- Otthon Location of Otthon
- Coordinates: 51°06′00″N 102°36′04″W﻿ / ﻿51.100°N 102.601°W
- Country: Canada
- Province: Saskatchewan
- Rural municipality: Cana No. 214

Population (2021)
- • Total: 56
- Postal code: S0A 2P0
- Area code: 306

= Otthon =

Community in Saskatchewan, Canada

Otthon is an unincorporated community in the Canadian province of Saskatchewan. It is situated along Highway 10.

== History ==
The Otthon post office, opened in 1898, (closing briefly between 1898 and 1899) and then remained open until December 31, 1968. Otthon was established in 1894 by Christopher Rennie, with the name Otthon meaning home in the Hungarian language.
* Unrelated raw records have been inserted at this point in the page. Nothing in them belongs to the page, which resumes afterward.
Each row below holds a small network's activations on one input, seen along a few directions.
In each table, some parts of the input vary, and every possible input appears once, in random order.
A made-up example of a description, with smaller parts first: one of 4 places along a line, together with either a single point or one of 11 places along a line or (one of 2 separate values, together with one of 8 places around a ring).
Shared parts are said once, and a part with two or three values counts as separate values.
(in the rows, 100 means zero)

Table:
r1:  91 133  99 111 110  96 104 108  95  96 112  94 112
r2:  96  80 113  73 105  92  99 107  75 101 102 109  90
r3: 105  92 117  77 107  93  88 108  74  92  81  92  88
r4:  95  97  98 103 122  80 102  81  69  94 116 105 100
r5:  99  63  91 139  80 124 107  97 169 101  65  99 104
r6:  87  75  72 130  79 112 106  72 176 129  95  94  93
r7:  97 127  92 112 106 101 104  92  82 100 120 117 111
r8: 100 129 107  92  96 101  90 117  97  96  97  87 114
r9: 107 122 108  85  90 113  92 120  86  99  83 103 101
r10: 138  72  74 116  87 120 101  84 181 109  87  93  96
r11:  96  84 105  91 104  89 108  90  65  94 115 108  88
r12:  99 115  97 101  87 109 110 102  78 100 118 119 100
r13:  90 102 105 103 126  76  99  98  83  90 109  82 100
r14:  98  98 116  85 112  81  86 106  84  89  95  76 102
r15: 100 111 105  83  88 111 102 119  87 109 104 120 102
Describe the family of inputs behind these rows.
> either one of 3 separate values or (one of 2 separate values, together with one of 6 places around a ring)
List by row number the other inputs of the same sort as r6.
> r5, r10

Table:
r16:  95 115 106 105  92 109 115 123  96  95 112 113 112
r17: 124  20 136  59  93 102  71 126 136  88  20  61  75
r18:  86 139  96 117  95 109  90 109 117 110  90  90 118
r19: 114  95  77 116  81 119 110  98 152 111 113 113 109
r20:  76  97 100  92  87 102 102  96  92 117 101 112  90
r21:  89 135 105 120  99  99 100 114  96  88  97  84 116
r22:  79  90 110  96  91  94 106 100  69  96 109 104  93
r23: 102  62  86 124 124  82 106  67 132 100 108  87  86
r24: 122  90  77 118  86 120 111  79 126 107  96 117  98
r25: 106 118  82 129  90 111  96  84 154 101  98  83 113
r26: 114 125 105  73 105 104 101 122  84 100 117 106 105
r27:  99 112  96 105  90 119 101 101  93 108  90 128 101
r28:  82  74 109 110 128  74 104  90  76  83 107  88 102
r29: 105  84 110  80 134  62  90  88  65  90 112  85  97
r30: 123 116 107  77 106 103  92 104  59  91 103 115  95
r31: 101 100 113  65 101  86  93  97  58 102 114  99  87
r32:  93 119  95 103  86 118 105 119 117 118 105 120 114
r33: 100  74  82 108  84 103 110  77 124 116 110 101  84
r34: 109 145 101  87 110  92  86 115  84  92 102  77 109
r35:  79  84 100 106 124  80 102  85  99 102  99  97  97
r36: 101 106 107 108  95 110 106 106  71  86  97 121 101
Describe the family of inputs behind these rows.
> either a single point or (one of 4 places along a line, together with one of 5 places along a line)
Start at r24 and move only the place on the line of 4, one step at a time. The first step leads to r27. Which rows follow, in order?
> r36, r30

Table:
r37: 101  54 108  89  87 108 103 105 109 104  80 108  84
r38: 117  68 110  75  98  99  89 106 118 100  77  86  87
r39: 111 144 102 100  94 115  96 125 100  94  96  99 118
r40:  95  67 127  67 127  64  91  95  38  81 101  85  81
r41: 117  73 112  90 106  97  87 108 120  88  70  78  95
r42:  84 105  87 134 108  91 102  83 130 102 103  81 109
r43: 109 133  97  94  77 126 102 115  90 108 102 126 104
r44:  78  97  97 108 138  62 111  70  53  94 140 101  94
r45: 101  97  80 118 103  96 108  78 127 110 121  98 101
r46: 101 102  81 133 112  93 107  80 128  98 114  92 109
r47:  85  86  78 131  93 104 121  74 120 111 123 122 100
r48:  95 126 101 100  74 126 109 120  91 108 106 130 108
r49: 116  62 105  83  89 108  96  98 108 103  75 105  82
r50:  95 146 108 101  90 112  91 128 103  98  85  89 118
r51:  98  92  75 125  95 106 114  68 119 112 120 118  97
r52: 111 138 100  86  85 116  95 124  99 105 103 106 110
r53: 100  75 117  91 104  95  81 112 123  93  60  69  95
r54:  88 134 117  77 119  80  97 112  24  90 124 109 108
Changing only one part turns r38 into r52. The same change can be made to r41. Which row results?
> r39
Describe the family of inputs behind these rows.
> one of 3 separate values, together with either a single point or one of 5 places along a line
Which other rows agree with r42 in the choice among 3 separate values? List them by row number.
> r44, r45, r46, r47, r51
Which other rows does r50 become when the choice among 3 separate values takes its other values? List them by row number.
> r42, r53

Table:
r55:  88 145 112  84  84 117 105 129  51 103 112 132 109
r56: 108  73  70 121  93 107 120  64 131 115 124 122  89
r57:  95 170 117  79 117  86  91 127  33  86 122  94 120
r58:  83 107  97 107 143  57 104  69  53  89 140  90 100
r59: 108  63 102 109  93 107  85 105 172 100  50  63  96
r60: 105  84 133  63 135  64  78 112  53  75  83  65  91
r61: 128  50 108  73  83 114  89 106 130 104  64  96  79
r62: 101 149  86 132  76 131  99 119 153 107  88  95 126
r63:  76  80  91 114 108  86 120  71  69 106 131 125  90
r64: 122 137  89  93  68 138 103 121 111 112 101 129 110
r65:  97  57 129  67  98  94  92 113  70  91  73 100  81
r66:  89  85  66 158 102 100 114  64 173 111 111  90 109
Changing only one part turns r64 into r57. The same change can be made to r61. Which row results?
> r60
Describe the family of inputs behind these rows.
> one of 3 separate values, together with one of 4 places along a line
Which other rows does r66 become when the choice among 3 separate values takes its other values? List them by row number.
> r59, r62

The initial settlers were led by Rev. Janos Kovacs of the Hungarian Reformed Church in Pennsylvania. The settlement attracted Hungarian miners working in Pennsylvania as well as immigrants directly from Hungary.

== Demographics ==
In the 2021 Census of Population conducted by Statistics Canada, Otthon had a population of 56 living in 26 of its 33 total private dwellings, a change of from its 2016 population of 73. With a land area of 0.27 km2, it had a population density of 209.1/km² in 2021.